Home Blog Reinforcement Learning from Human Feedback (RLHF) — Models, Losses, and Their Intuitions

🤝 Reinforcement Learning from Human Feedback (RLHF) — Models, Losses, and Their Intuitions

In the era of powerful language models, we’ve entered a new frontier where raw capability is no longer enough. We want AI systems that are not only smart, but aligned with human values, preferences, and safety requirements. That’s where Reinforcement Learning from Human Feedback (RLHF) comes in.
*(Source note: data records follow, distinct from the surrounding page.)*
A landscape with many valleys, sampled at points; each row gives a point and its height.
A ball rolls from a point to the lowest of its 2 nearest points, and stops where none of them is lower. Distance is the straight distance between rows; heights are no part of it.
K351 (h 669): [ 24  -5   1 -24  24  32  -2  20   0 -19 -21  -2  42  -1  -9  54  14  34
  -8   1  -1  27  10  12 -79]
K531 (h 555): [ -6  -9   3 -12  20 -30   0 -12  10  32  58 -31   4 -14  24 -16  26  10
   9 -10   2  18  31   9  36]
K172 (h 238): [ 20  17  -8  13 -20  10  -8 -13 -14 -53 -37  32   0 -21 -15 -10 -22 -22
   0  40  13 -30 -40 -50 -15]
K352 (h 331): [ 24 -29   7   3   0 -37  21 -40 -10  43  -9 -10   8  -5 -14 -20  10   5
  21  23 -10 -39  31  -8 -17]
K111 (h 276): [-10  21   2  33 -14  28  -8   0 -16 -18 -36  43 -22   1  -5 -18 -14 -13
  -2  37 -15 -18 -30   2 -27]
K736 (h 481): [ 47 -32  -1 -38  -7 -30  37  -3   1 -14  19  -8  29   1 -30  11   6  27
  36 -16  45   0  45 -36 -36]
K735 (h 412): [-14  39   5  15  -5  15 -30 -20 -29  26  -1  17 -17  -2  28 -47  10 -45
   3  -3 -25 -24 -44  -1  22]
K129 (h 643): [ 21  17  -8  -4  43  20 -11   2  13 -33  22  22  30 -32  11  10  15  30
   1  47   9  24  24   9 -68]
K902 (h 241): [ 23 -36   7 -20 -42 -32  36 -10 -17  17 -18 -18   7  19 -38  -2  -8  -4
  29 -30  20 -39  10 -32   2]
K690 (h 443): [-23  26  -1  17   1   3 -20  -8 -13  41  23   6 -28   2  25 -46  12 -22
  12   1 -21  -5 -18  23  35]
K748 (h 273): [ 27 -29   3 -10 -33 -26  34 -21 -21  32 -34  -6   0  24 -43 -12  -7  -6
  36  -9   5 -56  11 -16 -31]
K127 (h 251): [ 26   3  -9  -1  -9 -14  -1 -14   3 -73   6   7  11 -32 -13   6 -15  -7
  -5  20  37  -7  -5 -75   9]
K231 (h 503): [ 24  17 -16 -13  20   8  -4  16  13 -54  47  20  11 -16   2  -4  -4  28
  29  15  46  40  13  -7 -22]
K885 (h 204): [-28 -32  14  36  13  -9   1 -27  12  48 -25 -12 -12   4   4   5  10   6
 -42  23 -45 -12  23  21  20]
K833 (h 509): [-37  25   8  14 -21  26  -7  25 -22  55 -24   9 -41  55  -3  -1   0 -22
 -16 -51 -36  -3 -26  54   6]
K316 (h 523): [  7 -14 -15   6  -9 -16  20  17  23 -43  40   7 -12 -12  -6 -15 -26  17
  18   7  49  30  21 -30  41]
K849 (h 279): [ -7  -7  -5  34 -12  -5  16  -7   4   5 -20  22 -19  -4 -17 -18 -18  -4
  -7  43  -7 -28   3 -11   9]
K383 (h 295): [ 10  -9 -16  14 -10 -13  16  -4  16 -47   3  13   1 -26 -16  -2 -26   6
  -5  41  27  -9   9 -49  20]
K588 (h 631): [ -4 -22  14   0  27 -15 -13 -31  13   1 -17 -38  27 -22  12  40  20  -1
 -60  14 -29  -6  16 -24   7]
K117 (h 483): [ 17  31   7 -27   6 -16 -22 -22 -17   2  60 -20  16 -17  44 -24  41 -19
  31 -37   1  10   2 -20  20]
K250 (h 248): [ 13 -35  -8 -37 -34 -23  49  25  10   2  13 -20  -7  27 -34   3 -24  11
  34 -54  42  15  19  -2  16]
K323 (h 193): [ 22  19  -8   0 -21  -4 -17 -19 -17 -58 -13  16   0 -25  -5 -13 -17 -28
   2  14  26 -20 -39 -67  16]
K346 (h 502): [-10   6   6   6  13   7   2   0 -14  60  -1  11 -25  19   2 -25  14   6
  16   1 -32   3   3  59 -31]
K298 (h 431): [-29  -5 -15  36 -22 -10  11  11   8  36  10  21 -55  13 -14 -49 -29  -8
   1  16   4 -19   4  16  48]
K462 (h 216): [ -2  -5 -10   1  29   1 -17   5  36 -67  16  -4  19 -32  11  36 -14  16
 -42  32  19  23  17 -20   6]
K898 (h 310): [  1   1   5 -28  -3  -3 -26   0   4 -49   9 -42  31  -7  19  46   7 -14
 -26 -49  15   9 -17 -43  38]
K683 (h 337): [  9   5 -12   3  -6  -3  19  15   1  -7  14  20 -11   1 -16 -23 -17  16
  34  18  23   5   2   7  -8]
K563 (h 242): [-33 -15  16  42  11  12  -3 -14  -3  28 -40  18 -22   6   6   0   3   3
 -35  31 -54  -3  16  30 -14]
K970 (h 196): [-32  -8  -8  21   1  25   4  34  28 -26 -21   8 -10   5  -7  25 -30  11
 -34  16  -3  22  -9  18  15]
K939 (h 372): [  9 -30   1  -3  -1 -44  15 -25  10  12  32 -27  -1 -21  -4 -17   7   1
  -2   5  15  -9  35 -37  44]
K658 (h 439): [ -5  11  -7 -27 -20   1   7  33  -4   9  28 -23  -3  27   4   8  -1   0
  28 -67  10  30 -12  20  33]
K201 (h 458): [ 28 -21  -4 -33   1 -15  30   7   3   6  14  -8  23   7 -22  10   0  28
  29 -12  27   9  32   0 -33]
K643 (h 639): [-13 -14  13  25  37  19 -10 -16  11  -4 -27  11   7 -25  26  25  18  20
 -37  50 -46  21  28  24 -45]
K597 (h 381): [-20 -11 -11  18   6 -17   3   3  23   3  43   0 -19 -17   8 -32 -14   7
  -4  27  11  16  17  -1  54]
K631 (h 354): [-15  30   8  -8  42   1 -54 -26   4  -7  29 -14   5 -40  58 -10  29 -17
 -33  14 -26  16 -15   8  15]
K141 (h 302): [ -5  -9 -14  36 -36 -10  23   1  -4  10 -21  36 -36   9 -32 -36 -34 -12
   8  33   7 -40  -1 -13  13]
K547 (h 474): [-11  -4  -7  -9  -5  -6   7  21  10  -3  41 -19  -5   8   7  -7  -3   7
  18 -31  19  25   8   6  48]
K576 (h 460): [-16  23  12  -8  -2  11 -10   2 -26  73  -2 -11 -12  31  15 -11  30 -14
  13 -46 -43  -5 -17  56 -11]
K695 (h 376): [ -8  37  13  -7  -7  47 -35  13 -32 -25 -43  18   5  17  14  17   9 -25
  -4 -23 -21  -2 -66  15 -38]
K771 (h 609): [ 11  26  -5  -7  29  12 -42   4  18 -78  17  19  15 -40  24  17  -2   3
 -18  38  22  19 -15  -9 -29]
K807 (h 284): [-22   9  -1   5  39  -8 -39 -14  23 -18  38 -20   0 -40  45   0  10  -6
 -46  23 -12  25   0   3  42]
K674 (h 218): [ 11  39  -1   1  10  18 -13   0 -24   4  21  30 -11  -8   9 -38  14   0
  42  23  -4   5 -27  23 -38]
K372 (h 553): [  9 -21 -16   0 -13  -5  36  25  23 -32  -6   8   8   6 -29  16 -33  22
   4  13  34  10  19 -18  10]
K730 (h 482): [-12  11   6 -12  14   5  -5   5 -11  62  19 -15  -6  16  12 -11  27   6
  18 -26 -27  14   1  59 -14]
K605 (h 670): [ 29   8  -3   8  10 -25   5 -35 -10  -8  13  13   3 -35  -4 -33   9  -2
  14  52   4 -25  14 -38 -16]
K483 (h 521): [ 44 -19   4 -12 -39 -36  29 -18 -12 -30  26  -1  -5 -15 -17 -29   2  -9
  47 -17  52 -14  12 -73  10]
K974 (h 504): [ 44 -28   2 -21 -25 -33  32  -9  -2 -33  24  -5  13  -6 -26  -5   1   9
  39 -16  55  -7  29 -56  -9]
K579 (h 263): [ -4  27  15  -6 -26  17 -17 -12 -38  24 -37  -5  11  28   9   0  14 -44
   3 -48 -21 -36 -45 -17   5]
K244 (h 344): [  5 -36 -19  22 -35 -24  50  -8   1  41 -34  24 -39  24 -45 -33 -38  -5
  19  16   5 -53  31  21 -19]
K78 (h 640): [ 21  17  16  -2  26 -10 -20 -50 -30  34  10  -4  13 -25  24 -28  41 -10
  13  26 -29 -20  -2 -10 -27]
K300 (h 357): [ 18 -22  11  17   0 -34  10 -54 -16  42 -32  -5   0 -11 -15 -16  11 -13
  -8  29 -29 -52  15 -31  -3]
K755 (h 397): [ 17  10  -2 -40 -24 -12  15  22  -7   5  47 -31   7  18  17   4  20  -3
  52 -86  21  30   4   5  19]
K9 (h 194): [-25  -1   1  -2  30 -16 -24 -11  19   9  44 -38   9 -21  35   6  19  -2
 -34  -7 -13  21  12   1  57]
K997 (h 314): [-10 -36  -9  10  21 -19  31   2  42   9  14  -8   8  -8  -3   8 -13  31
 -23  35   5  14  53  11  25]
K707 (h 680): [  5 -13  16  -6 -18 -25   3 -38 -28  53 -30 -29  11  14  -7  -3  19 -29
   0 -28 -24 -53  -5 -27  20]
K924 (h 654): [ -1 -44  12  -4 -13 -23  23  -7   9  16 -31 -41  28  15 -28  42  -4   7
 -26 -19  -4 -26  19 -33  18]
K763 (h 270): [  1  -4  -8  15  20  -1  -8  -4  33 -60 -14   8  13 -42   8  30 -13   6
 -51  54   2   6  13 -24  -6]
K100 (h 508): [-31   3  -9  15 -34  12  19  42  -1  38 -23  12 -57  56 -37  -1 -38  -8
 -13 -38   1  -1 -12  52  20]
K385 (h 563): [  0  42  13   0  11  20 -23 -12 -40  50   6  16  -8   7  27 -40  36 -15
  34  -6 -36  -7 -26  41 -37]
K835 (h 377): [-21 -27   3  31 -17 -13  24  -8  -4  67 -30   7 -43  36 -24 -17 -14  -3
 -12  -1 -24 -37  20  39   3]
K140 (h 472): [ 13  11  -9 -17  12  11 -10  18   7 -49  28  -3  17  -7   4  16  -3  17
  12  -4  35  32  -1  -9  -8]
K768 (h 355): [  0  60 -14 -10 -19  36 -28  26 -27 -25   4  22 -13  19  17 -17  -3 -23
  40 -38   8  16 -65  21   3]
K834 (h 526): [-36  32   8  17 -17  29 -23  10 -24  33 -19  11 -28  32  18 -14   1 -35
 -14 -36 -28 -14 -43  27  27]
K255 (h 236): [-24 -25  -7  17  -3   3  19  23  28  -5 -10  -6  -1   9 -17  20 -25  16
 -27  11   5   9  12   7  25]
K586 (h 456): [-34 -28   4   8 -13  -9  13  16  16  36  -2 -31  -9  30  -9  16 -11  -2
 -28 -31  -9  -3   7  17  57]
K561 (h 703): [ -6  -5  24  -5  17  15 -25 -15 -11   5 -33 -19  24  -2  16  35  25  -5
 -31   0 -36  -6 -13   2 -33]
K252 (h 362): [ 24   6   5 -18  20 -10 -21 -26   2 -50   7 -10  38 -33   1  26  16   1
 -20  17  14  -7   9 -51 -27]
K989 (h 685): [ 23   2   7 -20   6  15   7   6 -22  17 -24   1  19  12 -18  18  15  18
  21  -6 -11   1  -5  18 -68]
K478 (h 416): [-33 -17  18  22  -8  -4  -4 -15 -12  68 -28 -19 -21  36   0   4  12 -16
 -32 -28 -40 -28   1  26  31]
K484 (h 507): [ -6  37   5 -27   0  22 -57   9  -5 -50 -12  -9  22  -7  47  33   4 -32
 -19 -41  -2   6 -61  -5  14]
K512 (h 592): [ -4  15 -27  25 -19   4  12  27   9 -34  26  46 -42  -4 -13 -48 -42   8
  38  29  35  17 -13   4  27]
K181 (h 547): [ -2  27  23  16   5  14 -20 -33 -44  52 -23  21 -16  11  18 -41  29 -28
  16   9 -45 -26 -24  19 -34]
K340 (h 617): [  0  -7  17 -10  32 -21 -23 -47  -3  19   2 -43  31 -24  21  24  40  -7
 -43   0 -32 -10   9 -21  12]
K603 (h 201): [ 21 -48  -5 -35 -41 -32  50   5  -2  21  -6 -23   1  29 -43   0 -19   4
  37 -46  29 -20  24  -6  -8]
K916 (h 234): [ -2   4   4 -25  12   4 -39   8  15 -64   4 -28  31 -17  19  52  -3  -4
 -39 -22  20  16 -18 -30  17]
K485 (h 307): [ 23 -47   2 -12 -17 -48  39 -40  -9  58 -16 -18   1  15 -25 -19  -1  -1
  33  -4  -4 -54  38   2 -22]
K454 (h 361): [-14 -23 -11  30 -28 -12  40   4   1  52 -36  30 -59  37 -39 -27 -36  -2
  -3   8 -10 -37  26  48 -15]
K719 (h 269): [ 20  21 -13  19 -19  16   6   0 -14 -47 -25  42  -3 -11 -20 -15 -19  -4
  21  46  18 -20 -25 -27 -33]
K826 (h 326): [-13 -24 -11  37  -3  19  37  21  32 -35 -54  31   0  -7 -22  37 -31  11
 -37  51  -5   1  28   3 -11]
K718 (h 572): [-10  41   2  -2   7  18 -58  -1  -3 -54 -15  24 -10 -29  43  -9 -13 -37
 -24  12   0  -1 -62  -9  14]
K647 (h 582): [ -7  18 -22  14 -20  14   2  33   6 -41   8  29 -28   6 -15 -21 -38   8
  23   7  32  20 -28   4  27]
K934 (h 308): [  1 -13 -11  22   4   8  19   6  25 -47 -34  21  15 -22 -13  33 -19  11
 -30  53   0   0  18 -18 -19]
K545 (h 333): [  4 -24  -6  10  -1 -30  15 -19  16 -17   5 -14   7 -24 -14   2 -10   4
 -23  26  11 -12  23 -51  37]
K23 (h 336): [-11 -36   6  -7  -4   6  29  25  15  23 -38 -21  13  35 -31  50 -11  21
 -24 -23 -11  11  14  20 -12]
K294 (h 205): [ -4   7  11 -11 -19   6  -1   2 -21  22 -17 -20  15  26  -6  12  13 -20
   5 -42 -11 -22 -25  -4   8]
K456 (h 304): [ -4  41  16  -4 -23  28 -17  -2 -44  31 -35  13  -1  36   7 -10  14 -37
  15 -47 -26 -28 -53   9 -20]
K355 (h 696): [-12  -3  16   7   6  25 -27   0   8 -52 -51   9  13 -21  13  44  -5  -7
 -48  27 -20  -1 -22  -9 -33]
K869 (h 699): [ -4   3  26  -4   7   9 -20 -28 -27  36 -34 -24  20  11  18  17  32 -20
 -18 -20 -43 -24 -18  -3 -15]
K174 (h 621): [ -2   2  -6   7  24  24  19  25  15  17  -5  34 -11  -2  -6  -1  -4  33
   4  36 -16  37  23  57 -52]
K398 (h 278): [  5 -14 -11  -3  32 -18  14   3  39 -25  61   1   8 -23   8  -9  -3  32
  -2  28  33  36  52 -10  19]
K24 (h 678): [ 17 -13   2 -16  17  28  -2  17  12 -45 -35  -2  48  -7 -13  70   3  28
 -28   7   5  14  10  -8 -64]
K919 (h 432): [ -5  44  -1 -13  -8  14 -34   0 -18 -15  20  -8   8  -3  41 -11  12 -33
  13 -39  -3   6 -43  -7  30]
K859 (h 689): [ 14  -7  24 -11  -2 -14  -8 -41 -30  32 -35 -26  30   4  -2  13  28 -24
  -9 -14 -27 -44 -12 -37  -9]
K119 (h 272): [-27   3  10  33   1  28  -5  10  -1  -2 -34  24 -19   8  -1   3  -8  -1
 -23  25 -29   0 -14  24 -19]
K449 (h 626): [ 29   8  20 -10  27  -5 -11 -39 -29  40  -1  -7  26  -9  11  -7  47   5
  24  13 -27 -21   7   5 -60]
K642 (h 305): [  2   5 -23   4   2   6  26  32  20 -13  24  34 -22   2 -16 -25 -31  27
  30  27  29  35  11  33  -3]
K314 (h 258): [  4  -4   6 -22 -25   9  16  21 -14  16 -23 -17  11  36 -31  29  -2  -1
  14 -48   4  -6 -17   6 -11]
K242 (h 408): [ -7  25   1  -9  -9  35 -25  22 -13 -35 -18   3   7  13   7  21  -6 -11
  -2 -23  -1   8 -50   8  -8]
K31 (h 123): [-12  -2  -5 -14  26  -3 -33  11  35 -63  28 -22  16 -26  22  38 -11   9
 -42  -2  22  31   4 -15  30]
K492 (h 309): [ 23  11  -5 -16  15 -16 -27 -20   8 -76  25  -5  19 -40   3  13   1  -8
 -18   8  30   4   1 -64   4]
K414 (h 494): [-48   4   2  19 -13  24   2  37   4  45 -17  -2 -44  48 -11  12 -18  -6
 -33 -40 -25  15 -12  60  26]
K824 (h 656): [ 13  10   5   2  15 -21 -12 -43 -15   9   8  -6   6 -31  10 -25  19 -13
  -5  26 -14 -22  -3 -33   5]
K672 (h 156): [-29 -16  12  15  14  -6  -7 -11   8  39  -6 -25  -2   3  12   7  11  -1
 -33   4 -31  -1   7  17  29]
K375 (h 303): [ 14  14 -10  16 -19   9  16   9 -13  -8 -17  41 -17   6 -29 -27 -19   3
  36  31  10 -16 -16   4 -34]
K334 (h 433): [-15 -34  -2   2 -36 -29  15   6  10  11  17 -31 -16   7  -7  -8 -15 -17
  -2 -41  22 -12   7 -41  87]
K28 (h 247): [  4  31  11  19   2  30 -22 -14 -24 -22 -33  42  -9 -15   8 -21   6 -15
   6  44 -21 -15 -36  -1 -57]
K518 (h 436): [-42 -22  11  18 -14  -5  -1   0   3  50 -22 -31 -10  29  -2  18  -1 -18
 -42 -36 -27 -21  -4   7  59]
K565 (h 55): [-30  -8  11   4  20 -13 -15 -19   9  52  25 -42   6  -2  31   2  30  -1
 -27 -16 -32   6  11  25  51]
K746 (h 599): [  7 -17  15 -11  36 -18  -9 -32   5  32  15 -34  31 -14  14  19  39  15
 -18   6 -20   2  30   2  -7]
K251 (h 557): [  5 -13 -14  16 -38 -24  14  -2   2 -18  26  17 -39 -13 -10 -50 -26 -13
  29   4  41 -11  -1 -51  58]
K115 (h 515): [ -8  -6   6  16   8 -12   7 -16 -10  65   3  13 -29  12   2 -44  10   3
  20  19 -25 -20  14  45 -13]
K407 (h 693): [ 15   1  17 -17  12  23 -12  -4 -23   8 -29 -13  36   6   1  34  28   7
  -2 -11 -25  -5 -11   4 -62]
K965 (h 612): [ 26  -2  18 -25  14 -14  -2 -29 -25  38   0 -26  34   1   0   8  40   4
  21 -14 -14 -22   9  -6 -35]
K804 (h 648): [-17   3  13   6  27  17 -36  -7  10 -28 -18  -4  10 -29  32  26  11   1
 -47  27 -28  15 -12   9 -19]
K477 (h 475): [ -8  39  -2 -23   4   9 -53   7  -1 -44  19 -21  19 -12  54  17  11 -28
 -11 -49   0  17 -41 -10  35]
K409 (h 633): [-17  -5  12  -4  49   7 -36 -16  21 -10  13 -20  23 -32  40  30  26  13
 -51  25 -25  28  13  20 -15]
K896 (h 392): [ -4  65 -11 -10 -15  26 -39  13 -22 -23  22  10  -5   5  44 -24   7 -31
  36 -49   3  12 -60   8  25]
K553 (h 394): [-29 -19   0  23 -19 -12   9   0  -3  64  -9  -6 -38  34 -13 -19 -10 -13
 -10 -19 -16 -30   5  31  34]
K931 (h 197): [ 13 -16  -8 -19  34 -15   2   1  42 -47  58 -11  30 -20   4  21   5  30
  -9   6  39  40  54 -26   8]
K692 (h 644): [ -5 -33  12  -3  10  -7   4  -7  18  -1 -26 -39  34   2  -8  53   6  13
 -44  -2 -11  -5  18 -18   4]
K993 (h 91): [ 17 -30  -8 -12  20 -17  26   1  37 -33  22 -11  36 -15 -14  32  -4  33
 -18  16  34  16  55 -32   2]
K840 (h 576): [ -1  -8   6 -14  14 -16   3  -8  -1  36  30 -25  10  -1   9 -10  20  11
  15  -9  -2   4  20  18   7]
K151 (h 662): [-15 -34  11  -4 -26 -21  14  -1   2  23 -20 -44  13  23 -20  30  -6 -11
 -23 -40  -4 -28   4 -31  53]
K887 (h 630): [ -9  -4  -3  20  39  24   6   6  20  -2  -9  32   1 -22  17   5  10  32
 -14  60 -27  34  39  44 -50]
K3 (h 677): [ 14 -15   8 -13  15  23  17  15  -1  14 -39   2  24  11 -21  43   7  33
  -4   1 -18  18  17  23 -73]
K155 (h 616): [ -8  -4  10 -10  46   3 -22  -9  13  16  26 -29  28 -15  28  25  34  22
 -23   7 -16  28  22  23 -14]
K212 (h 505): [-18 -13  -3 -18  15  -8  10  24  23  22  43 -30   1  12  13   5   1  21
   2 -29  11  41  23  30  37]
K803 (h 207): [ 10  33   3  20  -1  33  -5   3 -30  -1 -26  57 -21  -2  -6 -32   3   1
  33  40 -15  -3 -28  27 -75]
K861 (h 437): [-22   5  20   9  -4   4 -15 -16 -24  72 -21 -15 -10  31  15  -8  30 -25
 -11 -39 -49 -27 -11  32  10]
K211 (h 596): [ 26 -12  10 -31  11 -26  11 -20 -13  38  27 -24  25  -2  -1  -9  31  14
  36 -16   5  -9  29   6 -27]
K589 (h 168): [ 15 -37  -3  -3   6 -24  35  -7  25 -10 -10 -16  33  -6 -24  32  -6  25
 -15  23  16 -10  51 -29  -5]
K2 (h 611): [ 17  19  -5 -16  20  33   3  27  -7  26   1  30  -5   6  -9  -2   8  31
  27  14 -14  43   3  60 -78]
K551 (h 583): [ 11  40   6 -17  10  34 -20  10 -37  30   1  15   0   7  10 -13  31   1
  37 -15 -24  13 -31  47 -63]
K979 (h 345): [ 27 -14   5 -37 -32 -25  27   3 -13   8  37 -24   1  13  -4 -13  16  -6
  57 -70  31   4  11 -17   9]
K306 (h 306): [ -5 -25   0 -22  -9  -7  23  24   9  23  -3 -28  11  28 -23  28  -7  14
   0 -38   9   8  11  12  12]
K842 (h 558): [-17  44   0   4 -11  38 -51  11 -15 -45 -29  29 -14  -1  30  -4 -16 -36
 -13  -6  -5  -2 -74   6   2]
K721 (h 367): [  2   7   1 -23   5  -6 -23   2   6 -39  39 -36  21 -11  27  22  12 -10
  -4 -44  20  21  -3 -32  38]
K210 (h 378): [  7  45  10   1  -3  18 -31 -25 -40   9  -8  20   0  -6  25 -37  18 -38
  19   4 -19 -26 -50 -10 -18]
K983 (h 455): [ -2  24   2  -9  15 -10 -24 -17 -11   6  47 -12   2 -20  33 -29  22 -12
  11  -2  -4   6  -5  -9  28]
K604 (h 545): [ 18   0 -25   7  -3   5  21  24  26 -68   8  27   5  -8 -19   8 -33  24
  12  29  49  27  13 -20   0]
K847 (h 657): [ 34   4  -4 -16  40  27  -3  11   5 -15   4  20  38 -16   1  28  23  40
   4  28   1  28  30  20 -92]
K47 (h 591): [  4  39  -2 -10  19  11 -59   3   9 -79   9  17   2 -41  39   5  -7 -14
 -18  21  18  14 -41 -12  -4]
K277 (h 250): [ -3 -28  -1  31   2 -15  21 -17  13  14 -31   4  -4 -10 -16   5  -9   3
 -23  42 -18 -26  27 -11   8]
K795 (h 647): [ -2  -6   5  18  29   6  -6 -14  16 -16 -14   8  10 -27  13  16  10  12
 -30  49 -20   9  16   4 -30]
K497 (h 316): [  0  59  -7   3 -12  37 -29  13 -30 -20   6  39 -20   4  15 -37  -4 -20
  38  -2   4   7 -62  21 -17]
K995 (h 542): [-29  49   0  13 -18  38 -38  14 -26  -4 -19  23 -22  19  26 -19  -7 -41
  -7 -27 -16  -8 -64  19  18]
K451 (h 334): [ -8 -19  -9  12  29 -27  12  -7  39  -4  47  -9  -1 -27  14 -14  -4  26
 -19  41  13  27  46   0  40]
K387 (h 411): [-24  -9 -21  40  -7 -11  12   8  23   7  18  26 -40 -11  -4 -41 -32   3
  -7  45   6  -3  13   4  51]
K423 (h 324): [  4 -27 -12  22 -42 -30  33 -19 -10  37 -14  24 -40  15 -35 -50 -30 -14
  30  14  12 -61  15  -7   8]
K574 (h 501): [  8  -4 -11 -13   2   0   6  25  20 -54  37  -8   5  -1  -2  12 -15  20
  13 -16  46  39  13 -22  27]
K458 (h 628): [ 20  22  -7  -3  40   6 -26 -15  13 -52  28  21  22 -42  18   3  11  11
  -6  48  12  16  11 -10 -46]
K540 (h 280): [-14 -47  -8   2   9 -13  43  18  43  20  -8 -15   7  14 -20  24 -21  32
 -28  10   7  14  48  19  20]
K552 (h 570): [ -2   6 -17  13 -32  -2   1  14  -5 -34  14  17 -27  -1 -11 -30 -30 -12
  27  -1  34  -1 -23 -31  47]
K487 (h 449): [-34  13 -10  28 -11   2  -5  12  -2  42  25  18 -53  14   5 -52 -14 -14
   7  -1  -8  -7 -12  35  48]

RLHF is the technique that helped train models like ChatGPT, enabling them to follow human instructions better and avoid toxic or unsafe responses. But what exactly happens under the hood? Let’s unpack the models, losses, and intuitions behind RLHF.

📦 What is RLHF?

Reinforcement Learning from Human Feedback is a 3-phase training pipeline that aligns a language model using preferences collected from humans. The goal is to reward behaviors humans approve of and penalize those they don’t.

🛠️ The Three Core Stages of RLHF:

Supervised Fine-Tuning (SFT): Start with a pretrained language model and fine-tune it on high-quality human-written responses.
Reward Model (RM) Training: Train a reward model on ranked pairs of outputs where humans prefer one over another.
Reinforcement Learning: Fine-tune the language model using Proximal Policy Optimization (PPO) with the reward model guiding the learning process.

🤖 The Models Involved

Base Language Model (LM): A pretrained transformer (like GPT) that generates text based on input prompts.
Reward Model (RM): A model trained to assign scalar reward values to model outputs, based on human preferences.
Policy Model: The final version of the LM fine-tuned via reinforcement learning to generate aligned responses.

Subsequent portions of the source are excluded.